As chief of staff, Tina Smith has been so integral to Gov. Mark Dayton’s administration that her title might have been deputy governor.
If Dayton and Smith prevail this fall in a bid for a second term, her new title will be lieutenant governor. The DFL governor announced Tuesday that Smith, 55, will be his running mate, succeeding Lt. Gov. Yvonne Prettner-Solon in that role.
When Prettner-Solon announced last month that she won’t seek a second term, she allowed that she had hoped to be more of an insider on Dayton’s team. In choosing Smith, Dayton appears to have taken that message to heart. Smith is the administration’s ultimate insider, the person who has tackled the most complicated and politically difficult issues that have come to the governor’s office in the past three years.
A former General Mills marketing professional and former chief of staff to Minneapolis Mayor R.T. Rybak, she worked with the business community, legislators and Minneapolis officials to craft a Vikings stadium plan that could clear political hurdles. A former Planned Parenthood executive, she was sufficiently savvy about health care to win Mayo Clinic trust in the bid for state help for the Destination Medical Center (DMC) project. The DMC Corp. governing board elected her its chair last fall. An MBA graduate of the Tuck School at Dartmouth College, Smith has pushed Dayton’s cabinet for more efficiency in state operations.
What Smith has not done — not since her high school student council days — is run for elective office. But she has coached numerous Democratic candidates in Minnesota and around the country. And she demonstrated at Tuesday’s announcement at state AFL-CIO headquarters that she knows how to deliver a campaign pitch and rev up a crowd (albeit a friendly one).
Though balanced by gender, as winning gubernatorial tickets have been since 1982, the Dayton-Smith team breaks with some political ticket traditions.
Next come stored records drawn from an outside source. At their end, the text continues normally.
What can hang from each mark:
q209: q92
q92: q98 q209 q341 q556
q98: q92 q446
q556: q92 q157
q157: q556
q446: q98
q720: q341
q628: q92
q341: q92

Every row comes from one small tree of marks. The marks that hang from a mark follow it in brackets, in the order of their numbers. Every link used is in the known rows. Which tree was each row made from?
Known rows:
q341{q92{q98 q209 q556{q157}}}: [-1.50 -0.76 -1.41  2.40 -1.05 -0.68 -0.83  4.34 -2.30 -1.71 -1.03 -1.01
 -1.47  0.85  1.98  2.72  1.48  0.69  0.25 -0.09 -1.16 -2.43  1.33 -1.34
 -0.22]
q446{q98{q92{q209}}}: [ 0.77  0.73 -0.38 -2.25 -2.15  0.35  1.99  1.37 -2.27 -2.52  1.71 -1.42
 -3.45  0.24  0.16 -0.29 -2.55  2.33 -0.75  0.96  1.23  1.54  0.03 -2.04
  0.26]
q209{q92{q341}}: [ 2.26 -0.38  0.48  0.92  0.46 -0.48  1.70  0.91 -0.18  0.10  0.04  1.22
  3.89 -2.20 -0.58 -1.69  0.40  1.70 -0.57 -0.31 -1.17  2.56  1.14  0.80
  0.29]
q98{q92{q341 q556{q157}} q446}: [-0.71 -2.04  0.63 -0.46 -1.55 -0.27 -0.78  3.36 -0.02 -0.72  0.68  2.14
  0.16  1.02  1.46  3.87  2.34 -1.16  0.84  1.03  0.25 -2.27  1.10 -1.84
 -1.19]
q92{q98{q446} q209 q556{q157}}: [-1.64 -1.86 -0.05  1.08 -1.22 -0.70 -0.70  2.34  1.16 -0.88 -1.28  2.03
 -0.84  1.16  0.88  3.40  1.72 -3.31  0.51  0.56 -1.56 -0.48  1.98 -1.30
 -1.20]
q720{q341}: [ 0.47 -1.10 -0.41 -0.36 -0.89 -0.34 -1.09  0.29  0.83  0.65 -0.56  1.01
  0.54 -0.35  0.63  1.16  1.13 -1.02  0.56  0.14 -0.26 -1.28  0.30 -0.54
  2.54]
q446{q98{q92}}: [ 0.63  0.48  1.51 -1.89 -0.92  0.76  0.28  1.62 -1.75 -1.09  1.88 -1.34
 -2.63  1.54  0.80  0.24 -2.42  2.11 -0.96  1.31  1.87 -0.72 -1.13 -2.12
  0.57]
q98{q92 q446}: [-0.78 -0.39  1.89 -0.88 -0.59 -0.11  0.53  0.81  0.02 -1.00  1.29 -0.10
  0.11  0.53  0.32  1.83 -0.39 -0.81  0.27  1.58 -0.39 -1.10 -1.06 -0.15
 -1.56]
q209{q92{q341 q556{q157}}}: [ 1.21 -0.88  0.56  1.19 -0.54 -0.31  0.23  2.50 -0.30  0.05 -1.14  2.48
  1.91 -0.96  0.46  0.69  2.69  0.77  0.13 -0.07  0.12 -0.07  2.58 -0.69
 -0.50]
q92{q98 q341}: [ 0.80 -1.98 -0.80  1.87  1.05 -0.67 -1.60  2.39  0.75  0.88 -0.25  0.73
  3.03  0.92  1.14 -0.53  0.00  0.09 -0.97 -0.94 -1.86  1.09  0.39 -0.08
  2.18]
q556{q92}: [ 0.17 -0.60 -1.01  1.10 -0.43 -0.36 -0.45  1.45 -0.15  0.93  0.21 -0.34
 -0.71 -0.64  1.20  1.59  1.07 -0.92  0.82 -0.32  0.67 -1.33 -0.08 -1.69
 -0.55]
q556{q92{q98 q209 q341} q157}: [ 0.14 -3.15 -2.95  3.96  0.07 -1.19 -1.63  4.12  0.28  1.23 -1.05  1.48
  0.71 -1.09  2.63  1.46  2.89 -0.56 -0.10 -0.33 -1.84  0.77  2.76 -2.07
  1.44]
q446{q98}: [ 0.98  0.01  1.11 -1.53 -0.51  0.46  0.47  0.27 -0.62 -0.28  1.13 -0.19
 -1.67  0.47 -0.11 -0.01 -2.19  0.77 -0.82  0.87  1.12  0.64 -0.35 -1.66
  1.02]
q720{q341{q92{q98{q446} q556}}}: [-0.72 -1.96  0.81  0.94 -1.29 -1.18 -1.66  4.18 -0.07 -0.47  0.02  0.11
  1.97  1.45  2.00  4.77  0.69 -2.51  1.08  0.26 -1.63 -4.38 -0.81 -1.08
  1.58]
q92{q209 q556}: [ 0.17  0.66 -2.43 -1.31 -2.86 -0.05  1.79  0.81 -1.05 -2.09 -0.30  0.21
 -1.95  0.29 -0.83  1.19  0.07 -0.33  0.95 -1.36  0.55  1.08  1.50 -1.11
 -1.50]
q446{q98{q92{q341 q556{q157}}}}: [ 0.69 -1.14  0.41 -1.31 -2.08  0.59 -0.97  4.20 -1.69 -0.76  1.31  0.85
 -2.53  2.03  1.66  2.44  0.38  1.77 -0.35  0.80  2.48 -1.76  1.11 -3.79
  0.95]
q628{q92{q209 q341 q556{q157}}}: [ 1.14 -2.05 -1.55  0.12 -2.04 -0.68  1.25  1.09 -0.93 -1.20 -0.62  3.37
 -0.49 -1.86 -1.16  0.25  2.46 -0.12 -0.52 -0.55 -1.13  1.45  3.01 -0.04
 -1.34]
q341{q92{q98}}: [-0.58 -0.39  0.41  2.71  1.19 -0.63 -1.28  3.17 -1.48 -0.23  0.08 -2.32
  1.59  0.84  1.82  0.65 -0.64  1.25 -0.70  0.03 -1.61 -2.01 -1.16  0.28
  0.86]
q446{q98{q92{q556}}}: [ 0.63  0.67  0.95 -2.80 -2.58  0.79  0.24  2.85 -2.19 -1.86  1.63 -1.20
 -3.78  2.98  0.99  1.91 -2.27  1.41 -0.17  0.16  3.03 -2.13 -0.87 -3.27
 -0.27]
q720{q341{q92{q98 q209 q556}}}: [ 0.06 -1.15 -2.46  0.96 -2.51 -1.09 -0.52  4.50 -1.70 -1.75 -0.82 -1.20
  0.00  0.65  1.73  2.71  0.63 -0.05  0.88 -1.13 -1.45 -2.38  0.54 -1.38
  2.22]
q628{q92{q341 q556}}: [ 1.79 -1.38 -0.48 -0.71 -1.56 -0.59  0.86  0.91 -0.84 -0.51  0.45  2.19
  1.05 -0.53 -1.26 -0.14  0.60 -0.03 -0.78 -1.33 -0.47  0.51  0.96  0.40
 -1.07]
q628{q92{q98 q209}}: [ 0.75 -1.07 -0.16  1.51  0.24 -1.06  0.61  0.27 -0.36 -0.84 -0.56  0.75
  0.24 -0.72 -0.89 -1.95 -0.81 -0.28 -1.78 -0.23 -2.86  2.09  0.59  1.84
 -0.67]
q446{q98{q92{q341 q556}}}: [ 1.58 -0.44 -0.29 -2.83 -2.66  0.74  0.47  3.75 -2.02 -1.64  1.91 -0.21
 -1.61  2.29  0.85  1.39 -1.79  2.05 -0.35 -0.29  2.48 -0.54 -0.23 -3.54
  0.94]
q341{q92{q98 q556{q157}}}: [-1.62 -0.88  0.57  2.96  0.30 -0.32 -2.70  4.74 -1.81 -0.26 -1.05 -1.09
 -0.71  2.01  2.79  3.21  1.68  0.30  0.11  0.32 -0.48 -4.62  0.19 -1.35
  0.30]
q157{q556{q92{q98 q209 q341}}}: [ 0.09 -1.92 -4.86  2.00 -1.24 -0.15 -0.63  4.78 -0.29 -0.02 -0.64  0.31
 -0.39  0.47  1.05  2.21  2.67 -1.38 -0.43 -1.31 -2.06  1.52  1.35 -3.19
  1.06]
q92{q341 q556}: [ 0.86 -0.88 -1.73 -0.86 -1.85 -0.06  0.29  2.03 -0.23 -0.53  0.16  1.17
  0.93  0.82 -0.01  1.15  0.94  0.07  0.51 -1.60  0.45  0.24  1.08 -1.34
  0.28]

Write each row's tree:
[-1.61 -0.69  0.07 -0.85 -2.75 -0.21  0.85  2.19 -0.74 -2.44  0.16  1.28
 -2.73  0.57  0.64  3.78  1.68 -1.42  1.17  1.21  0.13 -1.46  1.46 -1.68
 -2.56]
q98{q92{q209 q556{q157}} q446}
[-0.53 -2.89 -1.51  1.94 -0.21 -0.18 -1.79  4.49  1.41  1.37 -0.12  1.50
  1.53  1.12  1.38  4.03  2.70 -3.82 -0.19 -0.11 -2.36 -0.31 -0.02 -2.87
  0.21]
q157{q556{q92{q98{q446} q341}}}
[ 0.07 -1.33 -1.76  1.96 -0.80 -1.26 -0.60  3.41 -1.27 -1.13 -0.51 -1.26
  1.32 -0.79  1.78  1.23  0.40  0.50  0.09 -0.19 -2.50 -1.01  0.11 -0.21
  3.08]
q720{q341{q92{q98 q209}}}
[-0.13 -2.55 -0.62  2.21 -0.01 -0.52 -3.10  4.08  0.64  0.87 -1.39  1.91
  0.87  2.01  2.17  1.97  2.25 -0.73 -0.31 -0.68 -0.61 -1.52  1.92 -1.75
  1.49]
q92{q98 q341 q556{q157}}
[-0.37  0.01 -1.57  2.26 -0.07 -0.89  0.58  2.74 -2.19 -1.79 -0.07 -2.29
  0.64 -0.32  1.07  0.12 -0.77  1.61 -0.63 -0.23 -2.36  0.03  0.00  0.38
  0.50]
q341{q92{q98 q209}}
[ 0.94 -1.81  0.91  3.01  0.50 -0.65 -1.66  4.23  0.23  0.70 -1.83  2.26
  2.75  0.59  1.63  0.59  2.17  0.16 -0.68 -0.29 -1.27 -0.58  2.23 -0.70
  0.76]
q209{q92{q98 q341 q556{q157}}}
[-1.13  0.24 -1.73  0.83 -2.05 -0.21  1.01  2.75 -2.92 -2.21 -0.60 -0.68
 -2.12 -0.79  0.72  2.72  2.01  1.25  1.00  0.19  0.16 -2.05  1.63 -1.40
 -1.36]
q341{q92{q209 q556{q157}}}
[ 0.45 -2.31 -3.29  2.20 -0.94 -0.73  0.17  2.51 -0.16  0.55 -0.41  1.73
 -0.19 -2.72  1.41  1.61  3.59 -0.18  0.77 -0.05 -0.39  1.21  2.96 -2.23
  0.15]
q556{q92{q209 q341} q157}
[-0.81 -0.76 -3.47  2.03 -1.16  0.11 -0.88  3.89 -0.34 -0.10 -0.98 -0.62
 -2.43  1.10  1.23  2.56  2.12 -2.11 -0.17 -0.75 -1.61 -0.06  0.74 -3.07
 -0.08]
q157{q556{q92{q98 q209}}}
[ 0.14 -2.63 -1.50  2.50  0.14 -0.45 -1.71  2.73  0.39  1.99 -0.14  1.84
  0.49 -1.60  2.20  2.11  3.59 -0.51  0.63  0.27  0.22 -0.97  1.97 -2.11
  0.73]
q556{q92{q341} q157}
[ 0.13 -0.46 -0.96 -0.51 -2.29 -0.44 -0.59  3.07 -2.01 -0.98  0.00 -0.81
 -0.13  0.25  1.49  3.42  1.31  0.12  1.39 -0.63  0.54 -4.26 -0.26 -1.35
  1.58]
q720{q341{q92{q556}}}
[ 1.80 -0.43 -1.44 -2.10 -2.19  0.28  2.32  2.11 -2.10 -2.17  2.26 -0.38
 -1.10 -0.57 -0.03 -0.57 -2.03  3.06 -0.95  0.38  0.60  2.98  0.65 -2.10
  1.26]
q446{q98{q92{q209 q341}}}
[ 0.29 -2.21 -1.92 -0.07 -1.84 -0.84  0.96  2.70  0.89 -1.40 -0.14  2.00
  2.26  0.67  0.09  2.05  0.04 -2.28  0.13 -1.32 -2.45  2.27  1.50 -0.85
 -0.10]
q92{q98{q446} q209 q341 q556}
[ 0.12 -1.87 -1.05  0.35 -1.09 -0.06 -1.10  2.47  0.01  0.30 -0.57  2.27
 -0.01  0.38  0.94  2.19  2.90 -0.25  0.49 -0.42  0.55 -1.10  2.12 -1.82
  0.32]
q92{q341 q556{q157}}
[ 0.64  0.98 -1.09 -3.23 -3.90  0.69  2.17  2.49 -2.72 -3.37  1.55 -1.29
 -4.69  1.91  0.16  1.41 -2.34  1.65  0.09 -0.08  2.29  0.23  0.23 -3.27
 -0.64]
q446{q98{q92{q209 q556}}}
[ 2.11 -1.42 -1.59 -0.17 -1.05 -0.91  2.64 -0.41 -0.83 -1.30  0.44  1.98
  1.63 -2.93 -2.06 -2.27  0.18  0.94 -1.29 -0.64 -2.20  4.09  1.63  1.62
 -0.66]
q628{q92{q209 q341}}
[ 1.29 -2.90  0.05  1.03  0.16 -1.58  1.54  0.44  0.75 -0.63  0.33  2.87
  3.74 -1.92 -1.30 -1.06 -0.27 -1.71 -1.63  0.15 -4.41  3.90  1.00  2.13
 -0.63]
q628{q92{q98{q446} q209 q341}}
[ 0.19 -1.49 -2.91 -0.12 -2.20 -0.33  0.80  2.27 -0.44 -1.14 -0.72  2.30
 -0.74 -0.74  0.13  1.75  2.65  0.06  0.77 -0.77 -0.19  1.17  3.22 -1.88
 -0.10]
q92{q209 q341 q556{q157}}
[-0.31 -1.91  1.91  2.28  0.30 -0.48 -2.54  2.21 -0.13  0.46 -1.51  2.06
 -1.04  1.64  0.85  1.06  1.49 -1.53 -1.21  0.34 -1.07 -2.61  0.85  0.09
 -0.94]
q628{q92{q98 q556{q157}}}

It offers no geographic balance. Both Dayton and Smith spent their adult lives in Minneapolis.
Smith also lacks something governors and presidents usually seek in a running mate — a defined, loyal political base. Dayton’s 2010 choice of Prettner-Solon, a longtime elected official in Duluth, seemed to be an attempt to curry favor with DFL primary voters in northeastern Minnesota.
With no primary to fear this year, Dayton seems unconcerned about Smith’s lack of an electoral base. In choosing Smith, he seems to have his eye less on the 2014 election than on keeping a talented player on his team in a second term.